Alyce Perry Englund: The American Wing has long embraced nuanced definitions of “folk,” or vernacular, art and design. With major gifts including early “Americana” donated by American Wing founders Emily Johnston and Robert de Forest within the first decade of its 1924 opening and the landmark 1965 gift of paintings from William and Bernice Chrysler Garbisch, the department has valued this work if not always displayed it in breadth across our full scope of galleries.

In 2016 the American Wing purchased its first major vernacular painting—Joshua Johnson’s Emma Van Name—and, in more recent years, has pursued acquisitions of vernacular sculpture, including an early twentieth-century Daniel Muller carousel horse and Blériot Model XI monoplane weathervane, in addition to continuing to grow our varied decorative arts holdings by untrained and/or unidentified figures from different regions of the country and continent, both rural and urban.

In the American Wing’s most recent collection reinstallation—marking the department’s 2024 centennial anniversary—curators installed examples of key vernacular production alongside works by highly trained artists, underlining shared historical time periods, regions, collectors, and subject matter.

Alyce Perry Englund

We also created focused areas in our new first-floor introductory galleries featuring so-called women’s work—quilts, samplers, painted Indigenous baskets—in conversation with bronze and carved and painted sculpture by Bessie Potter Vonnoh and Wilhelm Schimmel. Juxtaposing these works near a painting by Edward Hicks, after John Trumbull, we raised questions about “trained” and “untrained” designations in museum collections.

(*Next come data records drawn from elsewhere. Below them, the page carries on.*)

Look-ups in named tables: a row name and a column name give one cell, copied from the table.

panuta.tsv
	vig	nivo	tud
tig	35.6	48.4	17.1
murun	45.4	70.9	24.4
zum	33.9	66.3	70.4
gizi	53.2	-10.3	0.4
vis	45.4	26.9	47.7
bazomub	45.4	26.9	28.6
meze	21.7	8.0	-5.0
pibi	45.4	13.9	-69.6
kigam	45.4	26.9	-9.2

What is the nivo of vis in panuta?
26.9
What is the tud of pibi in panuta?
-69.6
What is the nivo of murun in panuta?
70.9
What is the tud of meze in panuta?
-5.0
What is the tud of murun in panuta?
24.4
What is the vig of vis in panuta?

In American Modernisms, another new gallery space, on the second floor, we combined painting, drawing, sculpture, and design by artists with different training and backgrounds, exploring the considerable influence historical vernacular expressions had on a generation of early twentieth-century modernists, including so-called modern primitives such as Morris Hirschfield, Grandma Moses, and Horace Pippin.

This approach to creating broader conversations among works in varying styles by a range of makers—rather than isolating vernacular art in its own distinct gallery—will continue to shape our collection displays going forward, just as it informs our balanced exhibition programming. Recent American Wing projects have foregrounded works on paper by a self-taught Native American (Dakota) artist working in New York City in the early twentieth century (Mary Sully: Native Modern, 2024) as well as mid-nineteenth-century stoneware by Black American potters from the American South (Hear Me Now: The Black Potters of Old Edgefield, South Carolina, 2022).

Installation view of the exhibition Simple Gifts: Shaker at The Met, 2016.

An upcoming exploration of the early twentieth-century craft revival of Eleanor Roosevelt’s Val-Kill Industries, established in the Hudson River valley of New York, will similarly explore cross-medium dialogues in various art forms.

It is scheduled to open in the American Wing next summer.